Konstantinos Vandikas of Solna (SE)

Aneta Vulgarakis Feljan of Stockholm (SE)

Athanasios Karapantelakis of Solna (SE)

Marin Orlic of Bromma (SE)

Selim Ickin of Stocksund (SE)

METHODS, APPARATUS AND MACHINE-READABLE MEDIUMS RELATING TO MACHINE LEARNING MODELS - A simplified explanation of the abstract

This abstract first appeared for US patent application 20240095588 titled 'METHODS, APPARATUS AND MACHINE-READABLE MEDIUMS RELATING TO MACHINE LEARNING MODELS

Simplified Explanation

The patent application describes a method for determining bias in machine learning models by comparing a local model to a remote model and analyzing biasing data parameters.

  • Forming a training dataset with input and output data samples from a remote machine learning model.
  • Training a local machine learning model to approximate the remote model.
  • Interrogating the local model to identify bias in the remote model with respect to biasing data parameters.

Potential Applications

This technology could be applied in various industries where bias in machine learning models needs to be identified and addressed, such as finance, healthcare, and criminal justice.

Problems Solved

This technology helps in identifying bias in machine learning models, which is crucial for ensuring fairness and accuracy in decision-making processes that rely on these models.

Benefits

The method provides a systematic approach to detect bias in machine learning models, leading to improved transparency and accountability in automated decision-making systems.
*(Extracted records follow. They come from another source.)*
Every row gives one point. Each copy is the shape, with its points in the same order, stretched, turned, moved and blurred by noise. Say if it was mirrored as well.

Shape (8 x 2):
[[ 6.3  2.6]
 [-0.1 -2.8]
 [ 4.4 -1.5]
 [ 0.5  4.4]
 [ 0.0 -1.4]
 [-2.4  3.5]
 [-0.6  1.8]
 [ 1.5 -4.0]]
Copy 1 (8 x 2):
[[ 7.2  3.5]
 [ 0.1 -2.8]
 [ 4.6 -0.6]
 [ 0.6  4.8]
 [ 1.2 -1.6]
 [-3.5  3.5]
 [-0.9  1.8]
 [ 1.9 -4.3]]
Copy 1 is: only turned
Copy 2 (8 x 2):
[[-5.8 -6.1]
 [ 2.3 -1.4]
 [-0.4 -6.0]
 [-6.7  0.3]
 [ 0.0 -1.3]
 [-4.7  3.6]
 [-3.3  0.8]
 [ 3.5 -3.6]]
Copy 2 is: mirrored
Copy 3 (8 x 2):
[[-4.9  5.2]
 [ 3.9  0.1]
 [ 1.0  4.4]
 [-5.5 -0.4]
 [ 2.4  0.2]
 [-3.2 -2.5]
 [-1.7 -1.0]
 [ 5.1  1.8]]
Copy 3 is: only turned
Copy 4 (8 x 2):
[[ 7.0 -1.0]
 [-0.4 -3.3]
 [ 4.1 -3.7]
 [ 1.7  2.7]
 [ 0.2 -2.1]
 [-1.2  2.8]
 [ 0.3  0.8]
 [ 1.0 -4.5]]
Copy 4 is: only turned

Shape (9 x 3):
[[ 2.8  5.1  1.4]
 [ 3.2  2.8 -0.7]
 [-6.4 -1.3  3.4]
 [ 2.6  0.3  1.6]
 [ 2.6  0.5 -0.8]
 [-4.6  1.8 -0.6]
 [-2.2  5.3  2.2]
 [-0.9 -3.3  2.1]
 [-4.5 -3.8  1.0]]
Copy 1 (9 x 3):
[[ 0.5  7.9  2.7]
 [ 0.9  6.3 -0.8]
 [-4.3 -5.0  6.4]
 [ 2.5  2.4  1.1]
 [ 1.5  3.4 -1.0]
 [-4.7  0.2  3.3]
 [-3.6  4.9  6.6]
 [ 1.3 -3.6  1.4]
 [-2.0 -6.7  2.5]]
Copy 1 is: only turned
Copy 2 (9 x 3):
[[ 1.0 -5.8  3.1]
 [ 1.9 -4.5  0.9]
 [-3.8  3.7  1.7]
 [ 3.0 -1.9  1.8]
 [ 2.5 -2.5 -0.1]
 [-4.2 -0.2 -0.2]
 [-3.3 -3.4  3.3]
 [ 1.6  2.6  0.5]
 [-1.5  4.5 -0.8]]
Copy 2 is: mirrored
Copy 3 (9 x 3):
[[-3.7  5.1  0.7]
 [-0.7  5.2  1.5]
 [ 0.2 -7.8 -2.5]
 [ 0.1  3.7 -1.3]
 [ 1.0  3.8  0.6]
 [-0.2 -4.7  1.7]
 [-4.5 -1.3  0.4]
 [ 2.6 -1.5 -3.2]
 [ 3.5 -5.9 -2.3]]
Copy 3 is: mirrored

Shape (10 x 4):
[[-4.0  0.1  1.7 -0.8]
 [-3.1 -1.5 -1.5 -1.0]
 [ 2.0 -0.1 -2.8  1.3]
 [-1.4  0.5 -0.9 -4.5]
 [ 1.9 -2.9  1.5 -5.8]
 [ 0.6 -2.2  3.4 -1.0]
 [ 6.8  6.2  2.7  1.6]
 [ 6.0 -2.6  2.8 -1.6]
 [-0.1 -4.0 -5.1  2.0]
 [ 4.6 -5.7 -3.0 -0.9]]
Copy 1 (10 x 4):
[[-3.5 -1.2  1.6  3.1]
 [-2.6 -0.6  2.2 -0.2]
 [ 0.1  2.4 -2.4 -2.5]
 [-1.2  2.5  4.9  0.7]
 [ 5.2  0.9  6.1  0.8]
 [ 2.1 -2.4  1.3  3.8]
 [ 5.1  5.1 -8.0  3.2]
 [ 7.9 -0.1  0.2  1.2]
 [-1.2  0.5  0.3 -3.4]
 [ 7.2  0.9  1.2 -3.8]]
Copy 1 is: only turned
Copy 2 (10 x 4):
[[-1.4  2.3  3.6  4.2]
 [-1.8 -0.5 -0.2  3.8]
 [ 1.1 -2.0 -3.9  0.2]
 [-3.3  2.9 -1.4  2.4]
 [-5.2  2.7  0.2 -3.3]
 [-2.6  2.0  3.4 -1.8]
 [ 6.0  2.7 -3.2 -6.6]
 [-2.2 -0.2 -0.4 -6.9]
 [-1.7 -5.5 -3.0  3.3]
 [-2.7 -4.4 -3.4 -3.1]]
Copy 2 is: only turned

Shape (10 x 6):
[[ 3.1 -0.2  0.5 -1.2 -6.8 -1.5]
 [ 1.4 -0.2  1.5  0.0 -0.9  3.3]
 [ 5.4 -2.2 -1.6 -0.3  3.4 -1.2]
 [ 0.1  3.7 -6.7  6.1  6.3  0.3]
 [ 2.8 -4.2  5.3  1.1 -5.8 -1.5]
 [ 1.8 -2.1 -3.4 -0.8  4.8 -3.1]
 [-0.9  1.0  1.1 -1.7 -2.1 -3.9]
 [ 3.7  0.1  2.0  0.3 -0.1 -1.9]
 [ 1.3 -3.2 -2.6 -0.9  2.7 -3.7]
 [ 3.0 -1.0  2.0 -2.7 -0.2 -6.0]]
Copy 1 (10 x 6):
[[-0.3  5.2 -3.5 -0.5  3.0 -1.7]
 [ 1.5  0.2  2.3  2.7  1.3  1.7]
 [ 5.1 -5.6 -2.0  2.4  3.8 -0.3]
 [ 1.6 -9.2  6.0  3.6 -1.7 -8.6]
 [ 5.3  5.6 -2.7 -4.2  0.6  1.7]
 [ 4.6 -8.1 -1.2  2.7 -0.7  0.7]
 [-0.5 -1.3 -1.8 -1.9 -2.0  0.6]
 [ 2.4 -1.7 -1.2 -2.4  2.6 -0.1]
 [ 4.0 -5.6 -2.5  2.2 -0.9  1.8]
 [ 2.3 -3.5 -4.1 -3.7  1.7  2.1]]
Copy 1 is: only turned
Copy 2 (10 x 6):
[[-2.5 -3.2 -1.3  3.3 -4.2  1.0]
 [-2.4  2.2 -1.3 -0.2 -1.2 -1.3]
 [ 1.9 -0.6 -5.6 -3.7  1.2  1.0]
 [-4.6 -2.1 -3.7 -3.2 10.3 -3.2]
 [-0.8  1.2 -1.3  4.7 -3.7  5.2]
 [ 2.5 -2.4 -2.8 -3.2  4.5 -0.1]
 [ 2.1 -3.8 -0.5  3.4  0.6 -2.7]
 [ 0.2 -0.5 -4.9  2.2 -0.5  0.5]
 [ 4.3 -3.5 -0.3 -2.5  3.2  1.7]
 [ 5.3 -3.4 -3.1  1.9 -0.2  1.7]]
Copy 2 is: only turned
Copy 3 (10 x 6):
[[ 5.0  2.6  3.6  2.2 -3.3  2.0]
 [ 0.1 -2.7  2.9  0.1 -1.4  2.2]
 [-1.0 -0.4 -3.0 -2.6 -4.5  0.8]
 [-4.7 -5.0 -9.2 -0.8  4.7  5.8]
 [ 2.5  0.8  4.8  5.6 -6.5  1.5]
 [-2.5  0.0 -4.4 -1.7 -1.5 -1.1]
 [ 0.2  3.9  2.1  2.7 -0.1  0.4]
 [-0.8  1.5  0.7  0.7 -3.7  2.4]
 [-1.7  0.5 -3.7 -0.2 -1.9 -2.0]
 [-0.5  5.7  1.1  0.8 -4.5 -0.3]]
Copy 3 is: mirrored
Copy 4 (10 x 6):
[[  0.8  -5.5   0.9  -0.8  -4.0   3.6]
 [  0.7  -0.4   1.7  -2.7  -0.7   1.6]
 [  3.2   1.3   2.5  -5.7  -2.2  -6.7]
 [  0.8   8.5  -4.3  -4.7  -3.4  -7.5]
 [  6.0  -5.8   0.7   0.0  -2.0   2.6]
 [  3.0   0.7  -0.7  -5.4  -0.9 -10.0]
 [  0.1  -4.2  -0.7   1.3  -1.3  -0.6]
 [  2.7  -1.1   2.4  -1.1  -2.8  -1.2]
 [  3.9  -1.4  -1.9  -4.2  -1.2  -7.8]
 [  2.4  -4.1   2.3   0.2  -2.7  -4.2]]
Copy 4 is: only turned

Shape (11 x 8):
[[-7.8  3.1 -0.3  1.7  3.0 -2.0 -1.1 -0.6]
 [-1.4  3.9  2.7  2.6  0.9 -5.1 -1.5  2.8]
 [ 0.6 -4.0  1.7  3.8  2.7 -6.2  0.9 -2.8]
 [ 4.8  0.1  6.6 -1.0  2.4 -2.8  6.7 -1.5]
 [-0.9 -2.5  5.9  5.3  8.0 -4.2 -2.5 -0.4]
 [-3.0  0.1  2.1  2.3  1.6 -4.0 -3.3 -2.3]
 [-0.2  0.9 -1.4 -1.3 -7.5  5.5  2.8  5.2]
 [ 5.2  3.7 -4.3  0.8 -3.4  5.4  4.5  2.2]
 [ 3.5  3.0 -1.4 -5.3 -2.1  1.9  0.0  2.3]
 [ 1.2  4.8  0.1  0.8 -4.4  0.1  0.5  0.7]
 [-2.8  1.3  2.8  3.7 -0.3  1.2 -3.2 -3.0]]
Copy 1 (11 x 8):
[[ 4.8  3.4 -2.6  0.2 -1.9  2.0 -0.8  1.2]
 [ 4.5 -5.1  1.7 -2.8  0.6 -0.4  3.0  3.2]
 [-2.2 -1.1 -4.1 -4.4 -0.3 -3.8  0.4  2.7]
 [-4.1 -7.9  4.9 -7.1  3.5  3.3 -2.3  3.5]
 [-0.5  1.9 -5.3 -4.8  3.5 -1.1  1.9  4.7]
 [ 2.2 -0.5 -4.1 -0.6 -1.0 -0.7 -0.5  3.4]
 [ 0.5 -4.0  1.8  5.1 -3.7  7.0  1.9 -3.3]
 [-4.8 -2.6  7.5  1.9  2.8  1.5  2.7 -2.0]
 [ 1.2 -5.8  3.7  2.8  2.4  4.0 -0.9 -2.6]
 [ 0.6 -5.9  4.9  1.1 -0.4  1.5  0.9  2.1]
 [-0.3  1.5 -3.0  1.9 -1.2  2.0 -0.9  4.8]]
Copy 1 is: only turned
Copy 2 (11 x 8):
[[-3.6  2.0 -5.6 -1.4  0.9 -4.4 -5.2 -1.6]
 [-5.1  2.0 -2.7  3.0 -0.7 -3.5  1.1 -3.0]
 [-0.2  3.8  4.9 -2.5  1.7  0.2  0.6 -6.5]
 [ 3.6  1.7  2.0  2.1  1.1 -3.0  1.9 -7.3]
 [-3.5  2.7  3.5 -2.0  5.6 -3.7  0.5 -4.7]
 [-3.2  3.0 -1.0 -3.3 -0.4 -3.5 -0.3 -3.0]
 [-0.5 -6.1 -1.9  3.6 -7.3  1.8 -1.0 -0.9]
 [ 0.6 -1.8  1.7  7.1 -8.7  2.4 -1.5  1.5]
 [ 0.1 -1.2 -4.1  3.8 -4.9  1.8  1.4  1.9]
 [-2.8  0.7 -2.7  3.9 -6.2 -2.4  0.7 -0.8]
 [-2.8  0.3 -0.6 -1.5 -2.3 -5.0 -0.3 -0.2]]
Copy 2 is: mirrored
Copy 3 (11 x 8):
[[ 1.7  0.5  0.7 -0.5  7.0 -4.9 -0.4  1.8]
 [ 1.4  1.6 -1.5 -5.3  1.3  0.8 -0.8 -2.1]
 [ 1.0  2.0  0.2  1.3  0.6 -3.1 -5.3 -2.0]
 [ 6.3  8.4  0.4 -1.7 -5.0  0.9  2.4 -2.0]
 [ 6.0  1.8  2.7  4.8  4.4  0.5 -2.0 -3.5]
 [ 1.6 -1.2 -0.7 -2.0  3.7 -2.7 -4.2 -0.4]
 [-4.1 -1.1  3.3 -2.3 -3.6 -1.0  4.8  1.4]
 [-3.0  4.8 -0.4 -0.7 -4.6  6.2  1.0  4.6]
 [-2.1  0.2 -5.5 -2.7 -2.2  1.9  1.3  4.2]
 [-1.0  1.1 -0.4 -7.1 -2.1  1.5 -0.7  1.6]
 [ 2.4 -3.1  4.5 -2.3  2.3  0.0 -2.8  1.9]]
Copy 3 is: mirrored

Potential Commercial Applications

Companies developing machine learning models for various applications could use this technology to ensure their models are free from bias and comply with regulatory requirements.

Possible Prior Art

Prior art in the field of machine learning may include research papers, patents, or commercial products that address bias detection in machine learning models.

Unanswered Questions

How does this method compare to existing bias detection techniques in machine learning models?

This article does not provide a comparison with existing bias detection techniques, leaving the reader wondering about the advantages and limitations of this specific method.

What are the potential limitations or challenges in implementing this method in real-world scenarios?

The article does not discuss potential challenges or limitations that may arise when applying this method in practical settings, leaving room for uncertainty regarding its feasibility and effectiveness in real-world applications.


Original Abstract Submitted

a method is provided for determining bias of machine learning models. the method includes: forming a training dataset including input data samples provided to a remote machine learning model developed using a machine learning process, and corresponding output data samples obtained from the remote machine learning model; training a local machine learning model which approximates the remote machine learning model using a machine learning process and the training dataset; and interrogating the trained local machine learning model to determine whether the remote machine learning model is biased with respect to one or more biasing data parameters.